The function wordsplit_len acts similarly, except that it accesses only first len bytes of the string s, which is not required to be null-terminated.

When no longer needed, the resources allocated by a call to one of these functions must be freed using wordsplit_free.

The function wordsplit_free_words frees only the memory allocated for elements of ws_wordv after which it resets ws_wordv to NULL and ws_wordc to zero.

The usual calling sequence is:

wordsplit_t ws;
int rc;

if (wordsplit(s, &ws, WRDSF_DEFFLAGS)) {
for (i = 0; i < ws.ws_wordc; i++) {
/* do something with ws.ws_wordv[i] */
}
}
wordsplit_free(&ws);

Notice, that wordsplit_free must be called after each invocation of wordsplit or wordsplit_len, even if it resulted in error.

The function wordsplit_getwords returns in wordv an array of words, and in wordc the number of elements in wordv. The array can be used after calling wordsplit_free. The caller becomes responsible for freeing the memory allocated for each element of the array and the array pointer itself.

The function wordsplit_perror prints error message from the last invocation of wordsplit. It uses the function pointed to by the ws_error member. By default, it outputs the message on the standard error.

For more sophisticated error reporting, the function wordsplit_strerror can be used. It returns a pointer to the string describing the error. The caller should treat this pointer as a constant string. It should not try to alter or deallocate it.

The function wordsplit_clearerr clears the error condition associated with ws.

INCREMENTAL MODE

In incremental mode wordsplit parses one word per invocation. It returns WRDSF_OK on success and WRDSF_NOINPUT when entire input string has been processed.

This mode is enabled if the flag WRDSF_INCREMENTAL is set in the flags argument. Subsequent calls to wordsplit must have NULL as first argument. Each successful call will return exactly one word in ws.ws_wordv[0].

An example usage:

wordsplit_t ws;
int rc;
flags = WRDSF_DEFFLAGS|WRDSF_INCREMENTAL;

for (rc = wordsplit(s, &ws, flags); rc == WRDSF_OK;
rc = wordsplit(NULL, &ws, flags)) {
process(ws.ws_wordv[0]);
}

if (rc != WRDSE_NOINPUT)
wordsplit_perror(&ws);

wordsplit_free(&ws);

OPTIONS

The number of flags is limited to 32 (the width of uint32_t data type). By the time of this writing each bit is already occupied by a corresponding flag. However, the number of features wordsplit provides requires still more. Additional features can be requested by setting a corresponding option bit in the ws_option field of the struct wordsplit argument. To inform wordsplit functions that this field is initialized the WRDSF_OPTIONS flag must be set.

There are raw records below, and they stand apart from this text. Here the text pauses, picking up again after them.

Below is a small trained network, with its code and all its weights. Each question gives an input and a target symbol and asks what happens when units are switched off, that is, made to give their printed mean instead of their output.

import numpy as np


def w(rows, s, z=0):
    codes = np.array(rows[::2]) - 128.0
    scale = np.full(codes.shape[1], s)
    scale[-1] = z or s
    return codes * scale


def norm(h):
    return h / np.sqrt((h * h).mean(-1, keepdims=True) + 1e-5)


def f(y):
    return y / 2 * (1 + np.tanh(0.7978845608 * (y + 0.044715 * y**3)))


def softmax(a):
    e = np.exp(a - a.max(-1, keepdims=True))
    return e / e.sum(-1, keepdims=True)


def log_softmax(a):
    a = a - a.max(-1, keepdims=True)
    return a - np.log(np.exp(a).sum(-1, keepdims=True))


def net(x, mask):
    ids = ['αγεζημσψω'.index(c) for c in x.split()]
    T = len(ids)
    res = E[ids] + P[:T]
    u = 0
    for l in range(2):
        q, k, v = (norm(res) @ M[l].T for M in (Q, K, V))
        z = softmax(np.where(np.tri(T) > 0, q @ k.T / 2**0.5, -1e9)) @ v
        res = res + np.where(mask[u], z, O[l][:, -1]) @ O[l][:, :-1]
        u += 1
        y = f(norm(res) @ A[l][:, :-1].T + A[l][:, -1])
        res = res + np.where(mask[u : u + 4], y, B[l][:, -1]) @ B[l][:, :-1]
        u += 4
    return log_softmax(norm(res)[-1] @ U[:, :-1].T + U[:, -1])


Q, K, V, O, A, B = {}, {}, {}, {}, {}, {}
E = w([
[139,105,47,111,112,175],'α',
[133,76,123,130,145,240],'γ',
[142,91,93,128,118,205],'ε',
[158,91,122,149,123,254],'ζ',
[147,90,56,136,109,185],'η',
[98,162,78,35,110,151],'μ',
[199,175,64,171,33,148],'σ',
[143,203,182,119,151,217],'ψ',
[122,70,142,113,58,168],'ω',
],0.0095)
P = w([
[50,136,123,185,148,61],'0',
[144,38,78,123,191,167],'1',
[145,77,68,117,173,164],'2',
[212,79,74,94,179,160],'3',
[209,96,88,105,156,161],'4',
[215,126,107,93,142,156],'5',
[205,144,104,100,116,154],'6',
[194,171,120,105,102,148],'7',
[180,192,124,118,82,143],'8',
[151,216,128,132,88,152],'9',
[141,223,145,124,66,132],'10',
[72,241,118,177,82,157],'11',
[88,254,113,177,79,185],'12',
[21,201,108,209,87,191],'13',
],0.0059)
Q[0] = w([
[240,59,172,86,209,33],'L0H1',
[2,87,158,209,86,76],'L0H1',
],0.0074)
K[0] = w([
[237,12,67,65,229,143],'L0H1',
[68,107,30,215,254,139],'L0H1',
],0.0058)
V[0] = w([
[179,2,172,161,54,120],'L0H1',
[213,199,132,252,203,123],'L0H1',
],0.0075)
O[0] = w([
[1,157,58,209,119,151,34],'L0H1',
[221,146,85,211,231,86,3],'L0H1',
],0.0088,0.0047)
A[0] = w([
[152,91,78,87,105,177,195],'L0N1',
[47,102,114,141,147,113,133],'L0N2',
[107,145,106,41,126,22,181],'L0N3',
[105,72,61,87,109,2,3],'L0N4',
],0.0084,0.0046)
B[0] = w([
[167,184,158,133,115,127,254],'L0N1',
[172,154,170,108,139,67,127],'L0N2',
[167,93,108,246,147,161,161],'L0N3',
[77,42,160,162,80,20,116],'L0N4',
],0.011,0.0089)
Q[1] = w([
[150,255,214,83,94,183],'L1H1',
[180,123,70,158,60,196],'L1H1',
],0.0091)
K[1] = w([
[122,194,176,247,101,43],'L1H1',
[138,223,254,154,129,98],'L1H1',
],0.0077)
V[1] = w([
[165,143,56,110,32,21],'L1H1',
[86,207,117,1,218,113],'L1H1',
],0.0079)
O[1] = w([
[115,71,46,88,188,218,254],'L1H1',
[106,232,87,8,171,47,133],'L1H1',
],0.011,0.0024)
A[1] = w([
[126,104,63,43,170,129,122],'L1N1',
[157,51,145,183,78,170,203],'L1N2',
[94,181,201,136,116,2,3],'L1N3',
[164,170,151,155,42,93,219],'L1N4',
],0.01,0.0074)
B[1] = w([
[115,132,173,171,135,128,170],'L1N1',
[128,203,103,105,119,98,245],'L1N2',
[132,67,85,146,68,5,127],'L1N3',
[99,106,152,126,177,189,254],'L1N4',
],0.014,0.0085)
U = w([
[142,78,124,175,86,136,154],'α',
[117,97,137,141,109,83,238],'γ',
[85,164,115,96,176,102,80],'ε',
[98,174,174,207,137,142,79],'ζ',
[91,76,93,138,171,136,254],'η',
[174,116,159,65,48,160,112],'μ',
[161,176,62,164,111,105,116],'σ',
[186,91,172,147,197,119,146],'ψ',
[12,129,104,134,79,146,95],'ω',
],0.012,0.0049)

Each question gives the input, a string of symbols that net reads in full, and the target symbol t.
The units are the heads (2 rows each of Q, K, V and O) and the neurons (one row each of A and B). Each row of codes is followed by its name. A weight is (code - 128) times the scale printed after its matrix; where a second scale follows, it is the last column's (O, A, B and U).
mask holds one flag per unit, layer by layer, with each layer's heads first. A switched-off unit (its flag False) gives its mean, the last column of its rows in O or B, instead of its output. The means were averaged over made-up inputs and are rounded, as every weight is.
A unit's drop is (log p(t) with every unit on - log p(t) with that unit switched off) / (log p(t) with every unit on - log p(t) with every unit switched off).
The circuit of an input: a set's keep is (log p(t) with only the set's units on - log p(t) with every unit switched off) / (log p(t) with every unit on - log p(t) with every unit switched off). Starting from all 10 units, units are removed one at a time, each time the one whose removal leaves the highest keep (on an exact tie, the one counted first), for as long as the keep stays at least 0.8.
units of the circuit, in order: the units of the circuit, biggest drop first
most important unit: the unit with the biggest drop
k most important neurons of layer l: the k neurons of layer l with the biggest drops, biggest first
input μ ψ μ ε α ψ ζ η, target ψ: most important unit -> L0H1
input ε μ ζ μ ψ ω ε μ α, target ε: units of the circuit, in order -> (L0N3, L1H1, L0H1, L0N2)
input μ σ ζ σ μ ε ζ μ ω μ σ μ μ ζ, target μ: units of the circuit, in order -> (L0H1, L0N3)
input ε σ ε, target ε: units of the circuit, in order -> (L0N3, L0H1, L1H1, L0N2)
input σ ψ μ μ η σ μ ε, target σ: units of the circuit, in order -> (L1H1, L1N2, L0H1)
input ψ ζ η ζ σ ε ψ μ μ, target ψ: units of the circuit, in order -> (L0H1, L0N3)
input ζ ζ γ, target ζ: units of the circuit, in order -> (L1H1, L0H1)
input η μ γ η σ ψ ζ ε ζ ζ ω η μ μ, target η: 2 most important neurons of layer 0 -> (L0N2, L0N3)
input ζ ζ α ζ ζ ζ μ, target ζ: units of the circuit, in order -> (L1H1, L1N4)
input ζ σ ε ε μ, target ζ: 2 most important neurons of layer 0 -> (L0N2, L0N3)
input γ α ε, target γ: 2 most important neurons of layer 0 -> (L0N3, L0N2)
input μ ψ α η μ ε ζ μ μ μ σ μ η γ, target μ: units of the circuit, in order -> (L0H1, L1N4)
input μ α σ ζ ζ ε μ γ μ ε η σ ζ γ, target σ: units of the circuit, in order -> (L0H1, L1N2, L1N4)
input ω μ ε ζ μ μ ζ μ ω μ ε, target ω: units of the circuit, in order -> (L0H1)
input ε μ ζ, target ε: 2 most important neurons of layer 0 -> (L0N3, L0N2)
input γ μ μ, target γ: 2 most important neurons of layer 1 -> (L1N3, L1N2)
input σ ζ η μ α, target σ: units of the circuit, in order -> (L0H1, L1N4)
input γ μ μ ζ ζ ε, target γ: 3 most important neurons of layer 0 -> (L0N2, L0N3, L0N1)
input ε μ σ γ, target ε: 3 most important neurons of layer 0 -> (L0N3, L0N2, L0N1)
input ζ ζ μ σ ζ ω μ ω, target ω: units of the circuit, in order -> (L0H1)
input γ α ζ μ ψ σ ζ α ψ, target ψ: 2 most important neurons of layer 1 -> (L1N2, L1N4)
input η μ ε ε ζ ε, target η: 2 most important neurons of layer 0 -> (L0N2, L0N3)
input α γ μ, target α: units of the circuit, in order -> (L1H1, L0N3)
input ζ μ μ ζ μ ω ζ, target ζ: 2 most important neurons of layer 0 -> (L0N2, L0N1)
input σ ψ η ζ, target σ: 3 most important neurons of layer 1 -> (L1N2, L1N4, L1N1)
input γ ε μ ψ η γ σ μ μ ζ μ ε ζ α, target γ: 3 most important neurons of layer 0 -> (L0N2, L0N3, L0N1)
input σ μ μ σ σ ε, target σ: most important unit -> L0H1
input ψ ψ σ, target ψ: 2 most important neurons of layer 1 -> (L1N2, L1N4)
input μ ζ ψ ζ ζ μ ζ ε ψ, target ψ: 2 most important neurons of layer 1 -> (L1N2, L1N4)
input γ ε γ, target γ: 2 most important neurons of layer 1 -> (L1N3, L1N2)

Option symbolic names begin with WRDSO_. They are discussed in detail in the subsequent chapters.

EXPANSION

Expansion is performed on the input after it has been split into words. The kinds of expansion to be performed are controlled by the appropriate bits set in the flags argument. Whatever expansion kinds are enabled, they are always run in the order described in this section.

Whitespace trimming
Whitespace trimming removes any leading and trailing whitespace from the initial word array. It is enabled by the WRDSF_WS flag. Whitespace trimming is enabled automatically if the word delimiters (ws_delim member) contain whitespace characters (" \t\n"), which is the default.

Variable expansion
Variable expansion replaces each occurrence of $NAME or ${NAME} with the value of the variable NAME. It is enabled by default and can be disabled by setting the WRDSF_NOVAR flag. The caller is responsible for supplying the table of available variables. Two mechanisms are provided: environment array and a callback function.

Environment array is a NULL-terminated array of variables, stored in the ws_env member. The WRDSF_ENV flag must be set in order to instruct wordsplit to use this array.

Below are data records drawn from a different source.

Below are the code and all the weights of a small trained network. Each question names an input and a class and asks about switching units off, where a switched-off unit gives its printed mean instead of its output.

import numpy as np


def w(rows, s, z=0):
    codes = np.array(rows[::2]) - 128.0
    scale = np.full(codes.shape[1], s)
    scale[-1] = z or s
    return codes * scale


def f(y):
    return np.maximum(y, 0)


def log_softmax(a):
    a = a - a.max(-1, keepdims=True)
    return a - np.log(np.exp(a).sum(-1, keepdims=True))


def net(x, mask):
    res = np.array(x, float).reshape(1, 8) / 4 @ E
    y = f(res @ A[0][:, :-1].T + A[0][:, -1])
    res = res + np.where(mask, y, B[0][:, -1]) @ B[0][:, :-1]
    return log_softmax(res[-1] @ U[:, :-1].T + U[:, -1])


A, B = {}, {}
E = w([
[114,119,120,124,131,127,141,130],'x0',
[133,126,127,119,122,137,126,120],'x1',
[61,42,206,210,37,243,89,246],'x2',
[255,24,177,234,167,139,229,65],'x3',
[120,131,129,135,129,119,133,130],'x4',
[138,134,131,132,126,130,120,127],'x5',
[84,37,22,209,102,72,21,39],'x6',
[119,122,122,126,132,126,136,132],'x7',
],0.0075)
A[0] = w([
[148,182,223,114,87,215,190,219,183],'N0',
[160,210,190,50,190,121,205,132,218],'N1',
[129,114,14,115,180,41,70,42,200],'N2',
[168,120,24,126,197,2,62,38,167],'N3',
[29,191,105,68,100,135,89,172,227],'N4',
[111,130,234,112,79,193,162,194,137],'N5',
[160,228,126,63,176,83,191,94,252],'N6',
[209,32,188,206,187,137,205,70,137],'N7',
[227,26,172,209,163,139,226,67,146],'N8',
[71,21,85,213,68,156,43,124,52],'N9',
[78,34,87,206,68,190,49,150,79],'N10',
[137,107,229,118,85,220,180,234,165],'N11',
[168,214,166,39,224,82,200,107,217],'N12',
[55,204,90,56,94,125,52,170,250],'N13',
],0.0079,0.0049)
B[0] = w([
[68,45,213,98,149,50,162,214,243],'N0',
[180,217,101,174,253,181,77,213,230],'N1',
[102,69,40,37,28,126,115,46,239],'N2',
[116,51,22,55,29,85,162,26,249],'N3',
[61,162,169,64,179,76,22,181,225],'N4',
[84,65,215,75,149,41,147,160,219],'N5',
[144,196,17,133,159,202,60,124,236],'N6',
[233,51,141,220,116,145,237,106,239],'N7',
[215,38,133,227,146,140,241,62,250],'N8',
[213,218,40,218,197,242,85,184,209],'N9',
[172,227,61,213,221,177,56,205,212],'N10',
[111,35,226,124,177,64,192,191,247],'N11',
[184,224,46,220,195,255,144,192,240],'N12',
[48,192,95,47,112,146,22,144,236],'N13',
],0.0075,0.013)
U = w([
[100,245,66,119,186,223,34,221,250],'0',
[220,168,82,242,216,235,189,148,152],'1',
[29,108,73,1,23,95,54,22,152],'2',
[182,20,73,97,15,105,225,11,2],'3',
[21,102,255,12,163,23,69,182,128],'4',
[136,11,234,129,131,54,241,168,42],'5',
],0.007,0.0041)

Each question gives the input, the list of numbers given to net, and the class t.
The units are the neurons (one row each of A and B). Each row of codes is followed by its name. A weight is (code - 128) times the scale printed after its matrix; where a second scale follows, it is the last column's (A, B and U).
mask holds one flag per neuron, in row order. A switched-off neuron (its flag False) gives its mean, the last column of its row in B, instead of its output. The means were averaged over made-up inputs and are rounded, as every weight is.
A unit's drop is (log p(t) with every unit on - log p(t) with that unit switched off) / (log p(t) with every unit on - log p(t) with every unit switched off).
The circuit of an input: a set's keep is (log p(t) with only the set's units on - log p(t) with every unit switched off) / (log p(t) with every unit on - log p(t) with every unit switched off). Starting from the 12 units with the biggest drops (on a tie, the unit counted first), units are removed one at a time, each time the one whose removal leaves the highest keep (on an exact tie, the one counted first), for as long as the keep stays at least 0.8.
circuit, biggest first: the units of the circuit, biggest drop first
unit that matters most: the unit with the biggest drop
top k neurons: the k neurons with the biggest drops, biggest first
drop when u is switched off: that unit's drop, to one decimal
input [0,5,0,0,4,-7,-4,4], class 0: unit that matters most	N8
input [2,-2,-7,-8,2,1,2,-2], class 2: top 2 neurons	(N3; N2)
input [-1,6,0,-3,-6,3,1,2], class 2: circuit, biggest first	(N12; N1)
input [-4,-6,0,-3,8,3,4,-8], class 2: circuit, biggest first	(N12; N1)
input [-8,5,1,4,4,-1,0,4], class 5: circuit, biggest first	(N12; N6)
input [-5,3,1,3,8,2,-7,4], class 5: top 2 neurons	(N0; N11)
input [-6,-7,-5,0,-8,-5,-2,-7], class 0: top 2 neurons	(N8; N7)
input [2,2,-2,0,-8,3,-7,-2], class 0: top 2 neurons	(N8; N7)
input [7,-6,6,1,-4,-5,-7,4], class 5: top 2 neurons	(N13; N11)
input [6,7,8,0,-2,-4,2,4], class 0: top 3 neurons	(N9; N8; N10)
input [-8,-8,0,2,7,8,5,-6], class 3: top 2 neurons	(N12; N1)
input [-6,3,-8,0,3,6,-8,-4], class 0: drop when N8 is switched off	0.5
input [-4,-7,-4,-1,-7,0,1,2], class 2: drop when N3 is switched off	0.2
input [7,6,-2,-2,7,-2,1,-8], class 2: drop when N9 is switched off	0.1
input [4,-6,4,8,7,3,0,7], class 5: drop when N6 is switched off	0.2
input [-3,-6,-1,1,6,7,8,0], class 3: top neuron	(N13)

By default, elements of the ws_env array have the form NAME=VALUE. An alternative format is enabled by the WRDSF_ENV_KV flag. When it is set, each variable is described by two consecutive elements in the array: ws_env[n] containing the variable name, and ws_env[n+1] containing its value. If the latter is NULL, the corresponding variable is undefined.

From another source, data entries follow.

Here is a tiny trained network, its code and every weight. The questions are about switching its units off for an input and a target symbol, where a switched-off unit gives its printed mean instead of its output.

import numpy as np


def w(rows, s, z=0):
    codes = np.array(rows[::2]) - 128.0
    scale = np.full(codes.shape[1], s)
    scale[-1] = z or s
    return codes * scale


def f(y):
    return y / 2 * (1 + np.tanh(0.7978845608 * (y + 0.044715 * y**3)))


def softmax(a):
    e = np.exp(a - a.max(-1, keepdims=True))
    return e / e.sum(-1, keepdims=True)


def log_softmax(a):
    a = a - a.max(-1, keepdims=True)
    return a - np.log(np.exp(a).sum(-1, keepdims=True))


def net(x, mask):
    ids = ['ΘΛΦβγδψ'.index(c) for c in x.split()]
    T = len(ids)
    res = E[ids] + P[:T]
    u = 0
    for l in range(2):
        r = res
        for j in range(2):
            rows = slice(4 * j, 4 * j + 4)
            q, k, v = (r @ M[l][rows].T for M in (Q, K, V))
            z = softmax(np.where(np.tri(T) > 0, q @ k.T / 4**0.5, -1e9)) @ v
            o = O[l][rows]
            res = res + np.where(mask[u + j], z, o[:, -1]) @ o[:, :-1]
        u += 2
        y = f(res @ A[l][:, :-1].T + A[l][:, -1])
        res = res + np.where(mask[u : u + 8], y, B[l][:, -1]) @ B[l][:, :-1]
        u += 8
    return log_softmax(res[-1] @ U[:, :-1].T + U[:, -1])


Q, K, V, O, A, B = {}, {}, {}, {}, {}, {}
E = w([
[87,210,128,41,141,209,52],'Θ',
[21,1,205,140,163,31,91],'Λ',
[133,138,164,180,74,88,59],'Φ',
[136,231,195,202,105,140,88],'β',
[39,158,158,62,218,166,125],'γ',
[73,159,132,39,130,152,102],'δ',
[53,35,149,80,129,68,74],'ψ',
],0.015)
P = w([
[114,145,109,119,64,126,138],'0',
[180,93,145,178,227,197,119],'1',
[141,180,13,158,177,106,149],'2',
[178,97,138,128,204,160,113],'3',
[70,143,78,130,62,137,30],'4',
[171,99,141,109,166,141,142],'5',
[92,199,91,130,25,79,216],'6',
[173,88,147,92,162,126,136],'7',
[107,247,109,157,224,61,99],'8',
[173,83,145,86,164,118,131],'9',
],0.015)
Q[0] = w([
[2,151,225,124,5,131,101],'0.h0',
[175,69,142,92,65,187,147],'0.h0',
[122,117,157,122,182,66,222],'0.h0',
[120,198,121,124,125,46,187],'0.h0',
[226,134,183,115,143,133,150],'0.h1',
[147,123,62,81,135,133,159],'0.h1',
[45,232,169,135,134,108,153],'0.h1',
[122,77,85,152,127,195,96],'0.h1',
],0.0096)
K[0] = w([
[100,115,28,169,156,123,60],'0.h0',
[223,26,120,167,225,255,65],'0.h0',
[45,115,172,145,120,145,126],'0.h0',
[19,195,200,148,82,141,56],'0.h0',
[198,128,226,90,160,166,142],'0.h1',
[83,127,165,52,119,146,31],'0.h1',
[24,181,87,122,126,119,154],'0.h1',
[176,103,60,137,148,161,169],'0.h1',
],0.0097)
V[0] = w([
[156,124,225,160,243,158,109],'0.h0',
[77,172,131,144,140,236,73],'0.h0',
[150,94,2,47,131,142,152],'0.h0',
[142,117,100,69,13,154,86],'0.h0',
[146,103,102,140,99,101,211],'0.h1',
[102,145,112,136,79,163,103],'0.h1',
[90,106,56,118,115,126,96],'0.h1',
[92,165,220,37,154,145,208],'0.h1',
],0.0087)
O[0] = w([
[188,167,75,87,254,91,169,103],'0.h0',
[127,159,169,152,240,102,34,222],'0.h0',
[65,114,125,200,182,165,149,93],'0.h0',
[85,77,131,141,128,170,50,158],'0.h0',
[122,118,76,77,105,168,143,2],'0.h1',
[136,121,124,221,120,153,45,153],'0.h1',
[86,117,87,135,150,116,99,199],'0.h1',
[103,155,51,113,223,148,121,144],'0.h1',
],0.0092,0.0048)
A[0] = w([
[182,100,115,158,174,129,132,185],'0.n0',
[226,141,135,50,130,200,168,109],'0.n1',
[147,180,162,147,83,82,124,108],'0.n2',
[45,167,132,117,141,117,199,108],'0.n3',
[101,6,88,117,132,103,120,2],'0.n4',
[146,131,106,92,171,148,67,154],'0.n5',
[60,81,85,108,91,21,138,76],'0.n6',
[104,86,55,199,108,162,127,156],'0.n7',
],0.011,0.0031)
B[0] = w([
[27,102,182,101,19,155,142,198],'0.n0',
[137,66,145,208,104,164,93,168],'0.n1',
[114,116,75,58,170,102,96,173],'0.n2',
[167,149,68,140,102,142,73,152],'0.n3',
[88,99,118,90,221,137,146,211],'0.n4',
[203,105,144,140,61,104,110,255],'0.n5',
[101,83,55,106,167,94,111,247],'0.n6',
[1,199,168,91,68,186,142,193],'0.n7',
],0.0093,0.0096)
Q[1] = w([
[131,135,28,155,50,123,84],'1.h0',
[157,160,196,159,196,83,109],'1.h0',
[105,152,115,82,172,172,39],'1.h0',
[153,10,150,173,128,175,94],'1.h0',
[190,136,139,252,82,92,137],'1.h1',
[134,98,139,239,201,178,144],'1.h1',
[69,115,124,184,121,93,86],'1.h1',
[166,162,3,137,115,153,23],'1.h1',
],0.007)
K[1] = w([
[88,179,51,204,166,2,38],'1.h0',
[182,179,159,116,138,166,119],'1.h0',
[128,224,94,114,89,111,75],'1.h0',
[190,156,154,167,140,156,190],'1.h0',
[149,146,159,135,95,136,152],'1.h1',
[169,51,115,204,235,225,124],'1.h1',
[109,131,116,215,133,85,140],'1.h1',
[174,198,87,130,98,212,70],'1.h1',
],0.0077)
V[1] = w([
[177,205,128,136,101,146,160],'1.h0',
[61,106,148,171,141,2,136],'1.h0',
[111,201,170,126,75,67,175],'1.h0',
[102,120,138,68,219,125,127],'1.h0',
[135,93,195,115,114,60,200],'1.h1',
[192,71,123,122,154,46,67],'1.h1',
[115,159,109,117,70,114,60],'1.h1',
[188,166,65,124,96,157,88],'1.h1',
],0.0071)
O[1] = w([
[113,226,61,65,103,101,154,1],'1.h0',
[146,73,110,57,100,127,211,201],'1.h0',
[96,77,93,36,139,146,8,76],'1.h0',
[117,30,67,218,253,86,199,169],'1.h0',
[88,135,117,116,10,121,84,44],'1.h1',
[192,144,185,164,109,160,132,152],'1.h1',
[126,55,210,103,176,45,246,243],'1.h1',
[30,117,15,62,147,3,188,51],'1.h1',
],0.0054,0.011)
A[1] = w([
[115,103,181,155,63,187,130,3],'1.n0',
[170,121,104,44,159,75,158,27],'1.n1',
[139,116,2,87,110,41,213,102],'1.n2',
[132,105,148,137,180,180,119,73],'1.n3',
[128,97,118,91,186,74,169,137],'1.n4',
[98,161,44,115,186,47,150,51],'1.n5',
[187,88,147,182,110,147,151,61],'1.n6',
[88,125,94,51,100,148,80,235],'1.n7',
],0.0095,0.0048)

More sophisticated variable tables can be implemented using callback function. The ws_getvar member should be set to point to that function and WRDSF_GETVAR flag must be set. The function itself shall be defined as

int getvar (char **ret, const char *var, size_t len, void *clos);

The function shall look up the variable identified by the first len bytes of the string var. If the variable is found, the function shall store a copy of its value (allocated using malloc(3)) in the memory location pointed to by ret, and return WRDSE_OK. If the variable is not found, the function shall return WRDSE_UNDEF. Otherwise, a non-zero error code shall be returned.

If ws_getvar returns WRDSE_USERERR, it must store the pointer to the error description string in *ret. In any case (whether returning 0 or WRDSE_USERERR), the data returned in ret must be allocated using malloc(3).

If both ws_env and ws_getvar are used, the variable is first looked up in ws_env. If it is not found there, the ws_getvar callback is invoked. This order is reverted if the WRDSO_GETVARPREF option is set.

During variable expansion, the forms below cause wordsplit to test for a variable that is unset or null. Omitting the colon results in a test only for a variable that is unset.
${
variable:-word}

Use Default Values. If variable is unset or null, the expansion of word is substituted. Otherwise, the value of variable is substituted.

${variable:=word}

Assign Default Values. If variable is unset or null, the expansion of word is assigned to variable. The value of variable is then substituted.

${variable:?word}

Display Error if Null or Unset. If variable is null or unset, the expansion of word (or a message to that effect if word is not present) is output using ws_error. Otherwise, the value of variable is substituted.

${variable:+word}

Use Alternate Value. If variable is null or unset, nothing is substituted, otherwise the expansion of word is substituted.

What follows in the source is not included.